Black streaking is often caused by saturation or movement of tars from an embedded coal seam.



SANDSTONE GEOLOGYSandstone Stratification
Sandstone is a sedimentary rock made from sediment  particles (clasts) of minerals and fragments of rock.  More precisely, sand is between 1/16 millimeter and 2 mm in size (silt is finer and gravel is coarser).  Most sandstone is composed of quartz and/or feldspar because these are the most common minerals in the Earth's crust.Sandstone can range from thinly stratified fine-grained "muddy" sandstones to cross-stratified medium-grained sandstones to nonstratified Like sand, sandstone may be any colour, but the most common colours are tan, brown, yellow, red (hematite), gray (calcite), pink, white (quartz) and black (pyrite). 
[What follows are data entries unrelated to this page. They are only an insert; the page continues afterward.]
Questions about the grid below.
1) The first entry on the main diagonal?
2) The smallest entry in the last column?
3) The fifth-last entry, reading row by row?
4) The entry just left of 177?
5) The 4th-last entry, reading row by row?
6) The entry in the bottom-left corner?
7) The 3rd entry in reading order?
8) The fifth entry in reading order?
-12 66 12 27 10 61 -3 -6 65 44 70 -32 10 -4 -31 69
-83 78 11 57 -368 525 -232 -254 267 254 -112 -81 -70 -212 -226 376
202 -193 132 48 154 -277 232 263 -236 -109 -182 284 135 220 391 -250
-149 108 253 353 727 -583 622 515 -144 370 651 -159 -85 258 433 -604
-191 -307 202 267 -402 280 -54 -99 -7 404 -427 58 -153 -199 147 23
-104 -194 144 184 -275 216 -28 -68 10 286 -274 66 -98 -145 100 31
-86 72 175 228 465 -371 411 346 -97 250 411 -89 -54 174 290 -396
-104 58 171 230 459 -387 396 336 -108 226 401 -100 -53 175 283 -386
18 133 -16 -16 20 126 -1 -17 112 104 123 -51 -23 -14 -82 54
-120 -173 167 211 -232 177 5 -17 15 289 -241 47 -69 -116 136 26
-60 -61 -39 -37 -8 -107 -13 -19 -79 -42 -27 -55 -61 -35 -20 -107
92 14 -52 -81 -200 246 -170 -139 101 -76 -164 88 66 -53 -114 245
51 143 -35 -17 4 137 -80 -36 158 -81 76 -43 140 40 -75 256
226 -252 188 73 141 -339 278 341 -303 -126 -280 307 178 287 509 -296
3 133 41 56 89 64 68 44 85 136 179 -84 -11 52 -3 26
1) -12
2) -604
3) -84
4) -232
5) -11
6) 3
7) 12
8) 10

[[-0.27, 0.13, -0.99, 0.30], [-0.09, -0.58, -0.23, 0.45], [-0.85, -1.30, 0.38, 1.24]]
The entry just left of -0.58: -0.09
The entry just left of the smallest entry -> -0.85
The 3rd entry in reading order: -0.99
The second largest entry -> 0.45
Find the entry just right of the smallest entry.
0.38

grid =
array([[6814, 7121, 5127, 6936, 6234, 5586, 6050],
       [7286, 5986, 5116, 6202, 7099, 6025, 5858],
       [5958, 6400, 6002, 6276, 5680, 5788, 5967],
       [5751, 5703, 6191, 5666, 5925, 6125, 5895],
       [5927, 7773, 5243, 7624, 5272, 4809, 6041],
       [6961, 7042, 6364, 7001, 6563, 6386, 6931],
       [7903, 5902, 4486, 6230, 7594, 5887, 5664],
       [4035, 3515, 6715, 3910, 5600, 6399, 4309],
       [5312, 6687, 7567, 6534, 5464, 6571, 6890],
       [5291, 9664, 4088, 9235, 3902, 3069, 5679],
       [7241, 5210, 5887, 5550, 7537, 6862, 5966],
       [5649, 6482, 6928, 6426, 5880, 6469, 6559],
       [8085, 8456, 6121, 8130, 6946, 6385, 7819]])
The entry just left of 7567? 6687
The largest entry in the first column: 8085
The entry just right of 6936? 6234
The last entry, reading row by row? 7819
The top entry of the column that holds the largest entry? 7121
The bottom entry of the column that holds the largest entry? 8456
The entry just right of 6928 is 6426
The fourth-last entry, reading row by row? 8130
The entry directly above the smallest entry: 6571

Sandstone has two different kinds of material in it besides the sediment particles: matrix and cement. Matrix is the fine-grained stuff (silt and clay size) that was in the sediment along with the sand whereas cement is the mineral matter, introduced later, that binds the sediment into rock.  Sandstone with a lot of matrix is called poorly sorted. If matrix amounts to more than 10 percent of the rock, it is called a wacke ("wacky"). A well-sorted sandstone (little matrix) with little cement is called an arenite. Another way to look at it is that wacke is dirty and arenite is clean.
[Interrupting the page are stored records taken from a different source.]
A small network was trained on invented records. Each row is its activation on one of them, seen along a few directions.
Each row is followed by the record's values for the fields P, L, D, G.
Not every record has every field; a missing one is written missing.
Other fields move the rows too, some of them a lot.
In the rows, 500 means zero.
Strong random noise was added to every row along 7 fixed directions; ignore it. To show where, here is one row again and again, with new noise each time:
[556 564 420 515 659 359 499 441 506 438 488 515 518 461 680 688 333 534
 458 495 419 647 458 640]
[559 494 672 671 338 603 318 374 754 702 417 482 737 132 397 523 488 606
 722 330 439 352 525 402]
[613 430 809 549 915 284 701 634 679 686 605 297 489 443 496 543 440 588
 583 611 178 646 335 547]
[259 408 518 593 516 448 746 544 514 559 422 317 666 382 651 440 457 547
 686 435 403 788 268 374]
[528 580 674 438 615 663 400 350 515 653 678 395 463 465 572 657 403 589
 551 483 409 444 655 510]
[281 486 258 553 411 332 488 414 402 532 295 516 587 350 646 583 335 297
 595 313 464 690 410 496]
[564 452 741 598 604 606 648 784 741 666 544 401 623 415 211 379 651 613
 655 515 433 336 281 313]
[429 621 331 333 640 460 409 564 337 660 551 519 336 628 401 627 412 176
 439 404 446 366 557 519]
[559 493 661 572 598 485 438 340 599 575 528 446 546 325 630 663 353 625
 594 481 379 582 544 559]

[539 594 462 469 367 416 503 386 601 429 500 333 712 403 677 364 602 730
 491 477 380 639 430 479] -> P: p3 / L: l2 / D: missing / G: missing
[178 465 379 522 287 616 612 607 321 512 471 330 601 452 431 292 622 384
 597 368 467 543 316 252] -> P: p2 / L: l4 / D: d1 / G: missing
[342 623 360 389 342 678 361 382 427 715 535 465 569 533 494 486 493 332
 537 321 556 364 700 444] -> P: p2 / L: l3 / D: d3 / G: missing
[519 381 696 527 668 637 529 606 424 499 571 587 249 587 347 637 441 441
 529 605 582 367 528 470] -> P: p2 / L: l3 / D: d2 / G: g4
[683 573 475 679 354 605 486 554 764 356 391 615 801 319 440 470 597 772
 528 468 639 394 370 466] -> P: p1 / L: l3 / D: missing / G: g4
[555 477 506 551 567 339 586 603 547 412 466 481 517 468 462 454 543 530
 470 544 397 556 350 494] -> P: p2 / L: l3 / D: d3 / G: g5
[539 537 434 543 521 376 349 430 505 558 413 554 527 341 475 627 384 376
 516 385 411 453 508 577] -> P: p2 / L: l2 / D: d1 / G: missing
[619 562 363 501 578 151 519 598 574 491 417 467 586 452 474 434 527 445
 416 474 318 570 350 597] -> P: p3 / L: l2 / D: missing / G: missing
[264 611 507 379 570 614 550 351 351 669 664 236 542 518 719 549 417 495
 568 390 357 634 568 447] -> P: p2 / L: l2 / D: d3 / G: missing
[549 565 576 346 747 320 666 637 514 570 643 269 446 632 498 387 597 528
 424 604 245 590 362 497] -> P: p3 / L: l2 / D: missing / G: missing
[492 667 441 336 607 698 625 580 508 437 619 432 538 697 576 512 560 663
 449 559 615 483 436 466] -> P: p1 / L: l2 / D: missing / G: missing
[510 545 654 419 729 360 527 483 509 704 639 291 444 496 525 516 455 444
 522 495 210 561 515 531] -> P: p2 / L: l2 / D: d2 / G: missing
[486 550 561 478 504 561 663 684 670 576 513 360 678 490 387 316 678 606
 595 480 467 447 288 324] -> P: p2 / L: l2 / D: d3 / G: missing
[267 395 816 533 379 707 508 442 540 834 547 255 560 293 354 359 578 476
 804 368 374 423 508 213] -> P: p2 / L: l2 / D: d2 / G: missing
[469 564 414 464 508 420 698 707 567 462 482 369 637 554 454 317 652 578
 490 509 445 561 250 407] -> P: p3 / L: l2 / D: missing / G: missing
[534 447 545 528 585 203 553 502 646 593 362 425 579 346 518 448 492 475
 594 490 320 621 348 508] -> P: p1 / L: l2 / D: missing / G: missing
[522 698 161 472 329 556 574 791 692 418 308 592 824 514 303 314 733 532
 501 376 704 302 190 348] -> P: p1 / L: l2 / D: missing / G: missing
[419 388 711 443 476 747 530 637 477 610 548 519 316 578 204 419 626 413
 635 540 610 236 504 257] -> P: p2 / L: l3 / D: d3 / G: g4
[456 580 259 415 592 421 721 743 415 436 558 490 533 784 507 384 594 397
 306 549 546 569 426 552] -> P: p2 / L: l5 / D: d3 / G: g2
[437 506 287 420 459 142 453 432 442 489 303 514 451 468 588 490 434 288
 483 436 394 655 429 561] -> P: p3 / L: l2 / D: missing / G: missing
[573 660 508 330 431 716 414 441 549 460 612 474 511 584 488 461 618 658
 469 523 574 336 567 422] -> P: p1 / L: l2 / D: missing / G: missing
[143 639 263 177 399 558 456 270 170 601 563 309 400 660 760 480 460 298
 500 375 462 632 637 411] -> P: p1 / L: l2 / D: missing / G: missing
[265 436 366 417 482 468 584 419 303 410 403 524 392 562 673 545 401 401
 555 495 585 691 455 466] -> P: p1 / L: l2 / D: missing / G: missing
[528 408 689 610 580 648 773 800 717 576 551 451 643 563 321 319 690 667
 586 604 579 426 328 361] -> P: p2 / L: l5 / D: d3 / G: g4
[591 643 533 516 522 693 320 303 476 460 637 524 525 411 628 741 355 662
 459 445 507 445 668 588] -> P: p2 / L: l3 / D: d2 / G: missing
[581 520 382 645 453 422 496 614 541 311 423 558 641 367 421 475 541 563
 460 466 468 467 302 506] -> P: p2 / L: l4 / D: d3 / G: missing
[563 402 418 705 541 229 631 510 733 393 224 640 697 384 708 582 363 570
 564 514 562 786 344 658] -> P: p2 / L: l5 / D: d2 / G: g4
[246 486  54 510  89 450 469 479 305 392 266 627 595 553 559 346 544 259
 446 334 713 587 513 456] -> P: p3 / L: l5 / D: missing / G: g2
[336 596 177 324 407 524 385 469 229 375 427 649 310 654 516 602 431 230
 413 417 657 441 536 486] -> P: p2 / L: l2 / D: d2 / G: missing
[388 868 128 296 122 760 301 222 417 450 563 404 777 545 758 445 573 631
 407 279 630 458 688 466] -> P: p3 / L: l2 / D: missing / G: missing
[372 515 485 520 328 420 388 318 431 669 483 354 565 345 545 437 474 387
 551 353 327 570 615 464] -> P: p3 / L: l3 / D: missing / G: g5
[642 677 355 574 282 483 268 415 630 745 522 492 781 394 423 389 563 413
 383 292 424 330 744 621] -> P: p3 / L: l5 / D: missing / G: g4
[491 311 643 450 515 617 645 633 438 412 539 579 231 752 396 415 586 504
 486 718 674 491 524 432] -> P: p3 / L: l5 / D: missing / G: g4
[632 271 603 718 407 312 560 476 705 387 274 644 577 342 530 416 501 607
 569 593 554 667 422 556] -> P: p3 / L: l5 / D: missing / G: g4
[506 368 470 684 523 344 531 628 563 624 360 633 543 428 380 472 437 277
 534 435 520 517 480 575] -> P: p2 / L: l5 / D: d2 / G: g4
[668 431 681 626 731 246 487 454 582 544 538 463 481 358 559 620 372 547
 472 546 246 618 514 677] -> P: p2 / L: l3 / D: d3 / G: g2
[441 556 324 407 310 794 410 466 320 217 507 697 372 641 507 576 523 559
 421 538 828 364 559 426] -> P: p1 / L: l2 / D: missing / G: missing
[303 587 392 269 459 603 756 621 353 422 650 261 505 790 607 249 707 587
 444 568 511 639 377 324] -> P: p3 / L: l2 / D: missing / G: missing
[375 386 511 506 399 396 584 454 564 605 379 447 586 459 596 358 530 484
 623 480 523 658 478 450] -> P: p3 / L: l3 / D: missing / G: missing

Which values does each new row have?
[520 619 396 455 407 637 331 572 403 494 581 523 480 504 271 471 593 389
 422 412 493 203 527 430] -> P: p2 / L: l4 / D: d3 / G: missing
[463 698 227 394 559 610 618 781 416 378 560 517 560 696 382 464 611 462
 360 469 602 361 309 434] -> P: p2 / L: l2 / D: d3 / G: missing
[563 668 420 440 513 494 450 780 628 748 516 448 636 493 103 340 696 303
 499 343 413 145 389 374] -> P: p2 / L: l2 / D: d2 / G: missing
[391 499 461 494 542 507 701 663 446 648 582 374 563 646 473 350 577 395
 451 488 455 580 493 484] -> P: p3 / L: l5 / D: missing / G: g4
[471 521 617 547 394 531 429 431 616 891 544 334 666 365 394 350 565 393
 587 350 334 427 664 459] -> P: p3 / L: l5 / D: missing / G: g4
[244 529 166 444 302 696 529 413 155 120 449 628 422 640 744 618 402 500
 416 483 799 645 482 474] -> P: p2 / L: l2 / D: d1 / G: missing
[295 145 650 603 362 435 527 273 328 464 403 564 290 490 706 503 359 448
 615 607 603 799 687 525] -> P: p3 / L: l5 / D: missing / G: g2
[332 503 586 414 352 664 540 401 584 643 466 348 632 427 558 363 597 604
 704 435 536 520 466 292] -> P: p1 / L: l2 / D: missing / G: missing
[503 523 496 401 593 616 504 460 396 542 634 521 359 698 550 551 468 448
 408 573 554 480 675 569] -> P: p1 / L: l5 / D: missing / G: g4
[282 587 501 212 556 659 649 462 332 752 758 218 436 853 665 338 593 425
 462 526 456 601 692 427] -> P: p3 / L: l5 / D: missing / G: g4
[613 497 733 472 476 420 464 332 731 845 581 302 657 445 577 305 592 595
 556 502 310 540 717 548] -> P: p3 / L: l5 / D: missing / G: g4
[431 584 438 477 527 781 729 841 461 491 642 455 571 723 305 352 693 525
 442 514 633 343 360 338] -> P: p2 / L: l3 / D: d3 / G: g4
[444 496 523 313 704 226 424 330 409 689 481 445 266 544 618 647 321 237
 543 485 315 600 612 596] -> P: p2 / L: l2 / D: d3 / G: missing
[497 505 669 444 668 627 594 574 540 635 604 422 456 579 431 503 537 542
 559 560 490 426 505 442] -> P: p1 / L: l3 / D: missing / G: g4
[453 537 451 399 262 605 360 514 588 638 380 547 547 447 269 360 658 387
 633 385 615 226 501 297] -> P: p1 / L: l2 / D: missing / G: missing
[599 437 462 560 432 374 465 345 462 354 527 567 493 540 725 505 443 597
 340 595 517 700 679 700] -> P: p3 / L: l5 / D: missing / G: g2
[358 602 555 549 334 568 306 154 497 733 563 226 758 171 685 507 431 542
 653 245 237 563 635 453] -> P: p2 / L: l4 / D: d3 / G: missing
[186 443 304 456 515 508 655 539 196 344 446 502 368 619 647 576 377 341
 505 475 585 715 385 455] -> P: p2 / L: l2 / D: d2 / G: missing
[875 675 485 468 767 373 390 412 575 478 697 573 471 632 652 671 396 602
 187 619 406 516 747 880] -> P: p3 / L: l5 / D: missing / G: g4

1.  This Earthcache is places of USFS Shawnee National Forest managed property with permission.
2.  It is the visitor's responsibility to orient themselves with policies and rules pertaining to this USFS managed site.
3.  Please guage you own abilities carefully.  Do not attempt this earthcache if it seems hazardous.


IN ORDER TO LOG THIS FIND YOU MUST:

A. Click on my profile and e-mail the answers for the following tasks. Do not post your answers when you log in your find. Logs which do not meet the requirements to claim the find will be deleted.

1. Describe the feeling of the sandstone when you touch the blocks. Is the sanstone coarse clastic, fine clastic, or non clastic?

2. Look closely at the sandstone blocks. Is there evidence of stratification?  If so, are they thinly stratified, cross-stratified, or nonstratified?

3. Based on your observations determine:
    a. of what Facies does is this Tar Spring outcropping;
    b. in what
specific depositional environment did this outcropping form;
    c. is this outcropping wacke or arenite?

B. (Optional, though greatly appreciated) Take and log a picture of you (and your group) standing near the outcropping.